What can hang from each mark
dogi: lofo pavuru pinek tane
lofo: dogi
vota: pavuru
dutane: tane
pavuru: dogi vota
tane: dipo dogi dutane
dipo: tane

Every row comes from one small tree of marks. The marks that hang from a mark follow it in brackets, in alphabetical order. Every link used is in the known rows. Which tree was each row made from?
In the rows, 128 means zero.
Known rows
tane[dipo]: [151 110  97 117 116 127 105 154 115 148 118 109  90 115 130 127 132 150
 141 139 115 168  97 157 121 110  66 129  90 124 160 107 137 118 135 131
 140 137 123 101 134 132 153 125 127 164  89 130 112  98 133 135 152 160
 160 134 170 125 126 170  92  96  90 111 103 106 147 129 143 135 146 141]
pavuru[dogi[lofo pinek tane[dutane]]]: [187 127 107  89 101 107 125 158 124 163 145 118   5 111  77 112 112 181
 115 131  81 148  88 142 106 127 114 135 108 108 172 120 156 102 143 147
 134 114 138 117 176 103 190 134 115 182 109 109 124  95  96 141 155 185
 143 137 182 127 127 176  66  88  89  87 127 100 134 129 157 117 142 122]
dipo[tane[dogi[lofo pinek] dutane]]: [138 105 112 125 116 136 102 176  94 168  98 140  56 133 130 135 150 152
 123 115 102 159  94 121 110 141 144 106  84  52 151  67 140 137 140 143
 108 112  89 102 148 129 161 102 127 188 103 131 107  82 125 180 139 185
 140 103 213 113 132 181 141  91 100 103 123  55 153 138 152 129 163 182]
dutane[tane[dipo dogi[lofo]]]: [151 107 107 114 120 114  65 168 125 167 114 133  51 122 143 111 173 129
 147 164 145 167  86 124  95 114 100 124 120 129 153  80 133 118 144 116
 134 123  84 100 143 117 144 117 118 179  92 129  97  97 128 151 150 173
 179 103 229 136 142 179  99  89  71  96 101  82 164 136 145 139 156 154]
tane[dogi[lofo pavuru[vota]] dutane]: [140  95 105 120 109 134  95 169  76 185 101 164  76 117 133 145 145 138
 144 110 133 143 110 115 120 139 133  79  72  75 138  71 150 121 162 139
 118 125  70 100 133 172 134  83 132 192  95 134 129 101 108 168 137 160
 137  98 220  98 137 178 139 106  65 119 116  41 165 114 166 144 130 193]
lofo[dogi[pavuru[vota] tane[dutane]]]: [128 119  90 103  97 164  90 156  90 174 144 135  69  86  84 135 107 162
 160 114 110 163  98 129 124 138 110  85  57  87 151 100 145 112 146 167
 136 120  98 109 153 153 158  92 139 180 108 157 136  82 103 131 152 160
 138 145 186  86 113 160 122 118  85 135 105  55 152 129 156 148 133 163]
dogi[lofo pavuru tane]: [169 106 116 113 105 108 100 147  94 166 109 143  58 107 120 128 139 130
 144  93 122 157  97 156 112 153  93 133 147 112 153 112 139  87 155 131
 145 136 114 102 156 159 168 111 115 166  87 111 114 110 128 150 147 140
 130 135 182 114 128 171  84  96  68 115 131 109 131 114 136 101 103 166]
dutane[tane[dipo dogi[pavuru]]]: [120  81  82 121 114 140  98 187  92 156 116 102  86 112 147 132 154 161
 164 142 144 177  87 137 116 117  99  92  78 112 151  79 140 135 149 137
 121 130  73  86 124 148 141 113 128 180  70 148 116  92 145 151 150 159
 171 113 217 133 140 162 124 111  73 109 108  65 146 127 161 158 144 174]
lofo[dogi[pavuru pinek tane[dutane]]]: [127 100  95  84  93 155 110 165  98 159 132 109  47  94  76 131 128 174
 142 119  93 179  80 151 121 158 114 113  74  79 166 112 161 130 133 178
 131 113 108  93 177 127 195  97 129 175 107 139 119  70 117 141 160 171
 125 143 174 109 110 158 108 121  99 116 120  60 112 130 138 131 155 163]
dipo[tane[dogi[lofo pavuru] dutane]]: [135  87 122 140 112 127  93 188  71 171  92 139  70 126 150 123 142 149
 147  86 109 168 101 126 115 126 150  82  88  52 140  63 132 136 170 134
 108 115  75  93 132 168 135 102 119 199  90 141 123  90 112 190 137 168
 137  98 225 105 140 177 158  93  75 121 121  51 171 123 159 129 132 194]
dutane[tane]: [147 111  84 117 116 124 112 140 116 141 125 118  69 123 130 137 141 182
 141 146 109 167 107 135 116 122  87 138 103 114 172  89 149 114 148 137
 132 141 113  92 141 133 155 118 116 158  90 129 118 109 126 140 142 173
 154 127 200 125 119 164  92  95  93  98 117  96 145 131 167 137 139 135]
vota[pavuru[dogi[lofo tane]]]: [194 145 102 111 105 115 116 129 121 170 149 121  40 107  93 118 101 140
 133 125 103 121 112 131 112 110  75 156 150 142 161 129 135  73 141 136
 162 134 143 131 163 138 151 133 129 163  97 102 136 115 102 109 166 159
 158 143 173 125 132 159  41  70  70 123 111 136 145 138 144 109  96 134]
dipo[tane]: [145 109 105 143 120 133 117 148  92 151 112 120  96 124 138 140 123 165
 140 101  96 164 112 146 130 124  92 124  81  83 157  89 131 118 143 141
 124 137 116  95 129 148 145 116 129 163  91 135 120 100 137 151 147 163
 144 135 181 110 120 167 121  85 103 122 117  97 152 135 154 129 130 159]
vota[pavuru[dogi]]: [169 127  86 115 106 140 148 134 108 161 145  95  78 112 104 138  93 168
 134 128  87 127 123 136 142  94  67 142  94 130 164 116 144 104 136 154
 147 144 136 105 137 142 141 134 136 162  91 111 149 111 107 118 170 162
 154 143 165 117 132 152  66  76  80 122 109 117 145 137 161 136 112 142]
dipo[tane[dogi dutane]]: [125 112 115 155 128 140  99 161  81 158  97 129 111 131 133 141 121 168
 142  97 122 166 100 124 114 117 119 108  97  54 155  51 114 128 146 152
 108 136 102  92 123 146 131  96 121 166  89 155 120 100 125 160 138 168
 153 121 199 121 124 161 147  99 109 124 116  79 161 144 168 137 147 174]
vota[pavuru[dogi[tane[dutane]]]]: [165 147  82 115 109 129 133 144 111 159 160  99  61 106  76 124  60 188
 140 124  98 133 114 125 109  89  77 133 114 121 167 118 128  93 136 159
 150 138 147 127 148 138 143 131 125 163  88 132 160 115  87 102 164 173
 167 155 166 123 128 142  60  89  92 123 105 121 158 150 183 127 117 118]
lofo[dogi[pavuru[vota] tane]]: [134 119  92 106  93 166  91 140  87 179 141 137  88  87  92 144 126 138
 157 108 116 157 104 142 137 156  84 106  73 106 150 113 144  95 140 164
 138 130 102 101 154 156 162  89 144 163 101 135 122  87 129 125 157 138
 131 150 166  89 112 164 106 115  81 141 110  76 124 123 126 146 118 175]
tane[dipo dogi[pavuru] dutane]: [121  86  96 124 118 133 100 190  85 158 104 111 102 108 137 133 131 157
 158 121 132 174  90 143 113 112 111  87  73  91 149  75 135 143 150 149
 120 129  89  85 118 150 139 101 122 185  76 157 130  91 127 155 150 159
 161 113 202 127 135 159 138 117  79 113 109  65 157 126 171 147 150 174]
dogi[pavuru pinek tane]: [141  94  98 101 108 136 139 155  95 160 117 107  81 103  98 156 123 157
 138 102 109 156 100 166 125 163  81 123  98 100 163 112 152 106 137 159
 128 136 114  91 155 145 195 106 126 155  84 115 117  94 150 142 154 148
 128 144 159 126 122 163  91 113  96 105 137  95  96 117 139 120 130 163]
dutane[tane[dipo dogi]]: [127 106  92 123 124 129  83 165 116 157 121 115  89 123 140 130 146 154
 153 160 147 171  86 129 105 109  87 123 104 119 159  74 125 122 133 136
 127 139  89  95 126 125 138 110 123 163  84 143 110  98 139 138 153 165
 181 118 209 144 130 166 107 102  91 105 102  88 153 144 163 150 157 154]

Which tree is each row?
[161 113  85  94  97 153 159 145 107 174 146 109  64 116  91 157 112 180
 113 143  79 126 115 142 148 132  83 113  21 113 164 112 169 112 131 165
 122 130 118  96 145 125 171 124 145 174 100 107 137  92 120 136 161 172
 129 141 168 105 127 175  81  88  89 100 116  84 115 119 148 159 141 147]
pavuru[dogi[pinek] vota]
[194 125 116  89 102 110 126 147 122 170 140 119  26 112  85 120 124 155
 109 123  89 135  91 153 117 145  88 154 120 125 170 125 152  88 138 142
 139 125 139 109 173 106 193 137 119 169 105  87 110  98 121 138 162 165
 135 144 169 130 125 179  51  83  80  94 130 123 116 124 132 113 122 131]
pavuru[dogi[lofo pinek tane]]
[143 115  73 118 106 142 103 180  93 164 147 115  76  89 106 130  91 176
 166 129 122 157  97 140 113 109  89  67  40 106 141 114 133 112 145 146
 134 126  96 126 127 160 143 110 134 188  85 164 139  92 105 128 144 158
 173 137 192 100 125 168 112 115  77 130 103  63 171 118 173 154 147 146]
dogi[pavuru[vota] tane[dipo dutane]]
[152 133  92 118 118 113  88 158 122 143 135 112  72 105 104 115  90 178
 151 136 126 171  84 145  94 103  82 122 109 110 163 107 119 111 133 141
 144 135 129 118 144 126 156 119 116 164  90 155 121  99 108 120 149 167
 179 146 179 134 123 162  88 107  99 114 103 107 160 142 165 125 157 118]
dogi[tane[dipo dutane]]
[167 134 102 118 112 107 123 150 108 149 145 110  65 109  86 116  84 195
 136 113  98 153  93 145 114 105  88 137 116 108 175 105 130  97 146 160
 138 139 152 105 147 120 162 131 111 164  90 131 141 113  95 121 154 172
 154 156 170 128 116 158  75  97  95 106 117 126 141 131 177 126 119 116]
pavuru[dogi[tane[dutane]]]
[142 113  79 122 107 141 118 158  82 167 133 136  84  98 102 149  88 179
 157 101 122 150 111 135 116 128  99  85  67  88 150  99 142 103 152 153
 129 135 107 108 135 174 149  95 129 172  86 153 142 103 108 130 140 153
 139 139 188  98 119 160 110 118  84 131 117  72 157 119 178 143 127 155]
dogi[pavuru[vota] tane[dutane]]
[135 106  95 101  99 143  73 181 101 155 142 108  56  80  95 102 112 163
 166 124 110 190  72 149 112 116 103 100  78 106 156 115 137 131 146 153
 146 114 110 107 158 127 160 112 125 184 100 162 124  72 105 132 159 167
 160 144 186 111 115 161 115 116  79 124  96  72 153 137 144 138 151 149]
lofo[dogi[pavuru tane[dipo dutane]]]
[144  96  96  92 112 129  84 177 129 167 121 126  33 119 129 121 183 141
 129 178 131 163  79 127 101 132 110 122  91 117 158  89 149 128 133 127
 127 113  79 107 154 105 165 114 129 182 102 120  92  82 138 153 145 181
 172 100 224 140 140 185 101  98  77  88 110  62 142 138 136 144 175 159]
dutane[tane[dipo dogi[lofo pinek]]]
[116  89 102 149 119 144 114 186  56 162  94 118 113 120 143 144 125 169
 152  85 114 174 107 132 125 125 133  82  67  51 146  57 127 139 161 152
 104 126  86  83 116 170 134  95 124 186  80 156 135  92 128 172 141 161
 138 112 205 111 129 163 167 107  95 125 121  55 157 129 175 138 134 193]
dipo[tane[dogi[pavuru] dutane]]
[173 133  98 112 109 111 109 173 120 148 158  91  51 102  93  99  76 193
 144 128  99 162  84 147 107  82  81 118  93 128 169 121 128 110 146 146
 143 130 145 118 140 112 151 144 115 180  89 147 141  98  93 117 160 178
 180 153 179 132 125 165  73  94  85 106 102 119 160 134 175 137 138 103]
pavuru[dogi[tane[dipo dutane]]]
[138  97  84 103 103 129 136 172  92 153 125 108  67 106  89 144 108 181
 138 107 102 167  89 153 112 148 108 105  80  80 162 109 155 120 138 164
 123 127 115  97 156 140 190 105 123 173  87 132 131  93 120 148 144 164
 137 141 173 125 120 159 101 122 100 107 132  75 122 127 162 129 148 153]
dogi[pavuru pinek tane[dutane]]
[130 108  86  85  90 180 114 145  96 183 143 124  68  87  73 158 135 143
 145 123 107 149 100 145 137 174  93 100  46  94 155 119 163 109 128 174
 132 124  94  98 167 140 190  84 152 168 113 126 117  69 139 130 160 150
 123 152 161  91 112 166 105 119  91 128 119  58  98 123 120 149 140 179]
lofo[dogi[pavuru[vota] pinek tane]]
[186 134 104  87  98 128 130 140 117 189 153 135  25 107  83 137 117 155
 115 132  95 121 107 136 124 146  93 123  74 126 160 125 157  78 138 146
 135 126 124 122 164 121 182 125 136 174 108  93 122  94 114 126 163 164
 139 143 173 112 127 185  61  80  80 103 122 101 122 112 133 132 125 133]
pavuru[dogi[lofo pinek tane] vota]
[151 113 114 121 121 111  66 171 114 166 102 143  63 122 137 111 146 136
 142 139 132 165  85 126  92 115 115 119 115 101 154  80 128 125 144 123
 131 123  96 109 139 123 138 111 119 185  97 139 111  96 111 154 145 172
 172 103 215 131 134 175 115  97  78 104 102  82 169 134 155 125 159 161]
tane[dipo dogi[lofo] dutane]
[112  81  95 131 111 160 136 195  62 163  99 110  93 124 127 156 134 177
 139  99 100 172 100 136 127 142 139  74  38  42 148  66 146 153 146 165
  96 117  81  84 128 151 157  94 130 190  85 151 128  78 135 182 144 173
 137 110 202 116 132 166 160 113 104 118 129  38 137 131 167 145 158 202]
dipo[tane[dogi[pavuru pinek] dutane]]
[142  94 110 126 109 138  99 149  73 194  95 164  95 115 140 158 161 110
 145 108 139 138 116 125 130 153 116  96  94  95 135  77 140 106 156 136
 122 135  72  93 130 179 139  81 138 176  93 117 121  99 140 160 143 136
 130 107 208 106 136 178 126  99  62 122 123  64 136 106 138 138 113 203]
tane[dogi[lofo pavuru[vota]]]
[118  95  85 128 112 152 100 187  77 174 118 126 101 103 130 145 121 159
 166 129 136 162 107 125 121 110 111  57  33  84 138  77 139 135 153 148
 115 125  69  98 110 167 124  91 146 193  83 164 139  88 120 148 146 160
 169 114 205 106 139 166 148 117  72 126 103  43 165 118 168 167 156 179]
tane[dipo dogi[pavuru[vota]] dutane]
[175 131 100 112 112 103  70 165 127 154 130 131  35 108 113  93 118 147
 142 133 119 167  79 141  85 107  96 128 126 120 159 112 126 104 145 119
 153 123 123 130 154 122 153 124 114 183 101 141 109  96  94 133 143 173
 175 132 198 127 127 176  79  97  77 110 103 103 175 134 153 114 151 120]
dogi[lofo tane[dipo dutane]]
[177 122 103  94 106 116  96 156 135 162 128 127  37 108 105 119 146 133
 129 141 116 156  84 156  98 144  85 143 116 127 159 130 138  98 122 129
 147 123 115 121 165 109 186 125 127 172 105 109  93  86 134 132 152 162
 158 133 175 135 130 184  64  96  84  96 117 104 130 130 120 116 155 138]
dogi[lofo pinek tane[dipo]]
[187 124  93 110  98 121 130 135 119 170 138 116  40 111 110 124 112 145
 125 133  79 124 114 130 130 103  83 151 115 142 159 122 151  98 143 134
 152 131 130 117 151 140 146 140 133 178  98  99 140 108  96 130 167 169
 150 126 184 108 141 166  55  63  62 114 108 109 152 125 147 120 108 142]
vota[pavuru[dogi[lofo]]]
[118  74  87 108 110 145 119 196  89 159 110 102  86 111 121 141 141 170
 144 135 118 174  83 150 116 131 115  83  48  82 150  86 150 154 133 162
 113 119  81  89 135 133 164 104 131 191  83 146 123  75 138 161 150 168
 156 110 197 131 136 167 133 120  89  99 114  45 135 130 156 154 173 179]
tane[dipo dogi[pavuru pinek] dutane]
[120  95 100 131 113 153 120 152  68 185 102 139 133 116 133 178 136 133
 156 103 149 140 121 133 135 147  96  89  74  91 143  72 142 106 144 155
 113 147  76  83 117 182 135  75 142 157  82 131 129 106 150 150 147 134
 131 121 184 108 131 163 132 110  77 129 120  75 129 115 147 150 120 202]
tane[dogi[pavuru[vota]]]
[193 143 110 111 102 111 105 133 112 187 149 148  39 108  94 124 103 147
 130 117 104 122 110 135 121 127  83 128 105 134 158 117 136  68 146 133
 147 138 128 120 154 144 159 126 132 169 102 104 128 109 107 115 157 158
 146 144 179 105 125 182  64  78  68 114 115 117 144 114 147 126 104 130]
pavuru[dogi[lofo tane] vota]
[117  91  71 119 109 158  96 187  90 172 130 117  92 106 144 150 147 160
 169 157 150 157 107 120 124 113  97  62  35 113 140  80 146 128 147 142
 120 128  56  95 112 164 129 101 142 189  76 152 128  91 136 141 147 158
 175 109 222 112 143 168 133 106  67 122 103  46 156 121 165 181 146 180]
dutane[tane[dipo dogi[pavuru[vota]]]]
[122  98  81  97 119 142 104 171 118 155 124  98  73 118 123 140 157 164
 138 174 132 167  89 136 109 130  94 116  72 111 161  84 146 132 124 149
 118 129  83  90 141 109 165 110 133 167  91 132 106  85 152 142 149 174
 178 109 201 146 133 167 106 108  96  94 111  70 129 145 147 160 181 159]
dutane[tane[dipo dogi[pinek]]]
────────────────────────────────────────
Work instruction: Extract the lines of the preceding material that run from the line with "169 157 150" through the line with "142 149 174", inclusive, reproducing them exactly and adding nothing.

Response to this task:
 169 157 150 157 107 120 124 113  97  62  35 113 140  80 146 128 147 142
 120 128  56  95 112 164 129 101 142 189  76 152 128  91 136 141 147 158
 175 109 222 112 143 168 133 106  67 122 103  46 156 121 165 181 146 180]
dutane[tane[dipo dogi[pavuru[vota]]]]
[122  98  81  97 119 142 104 171 118 155 124  98  73 118 123 140 157 164
 138 174 132 167  89 136 109 130  94 116  72 111 161  84 146 132 124 149
 118 129  83  90 141 109 165 110 133 167  91 132 106  85 152 142 149 174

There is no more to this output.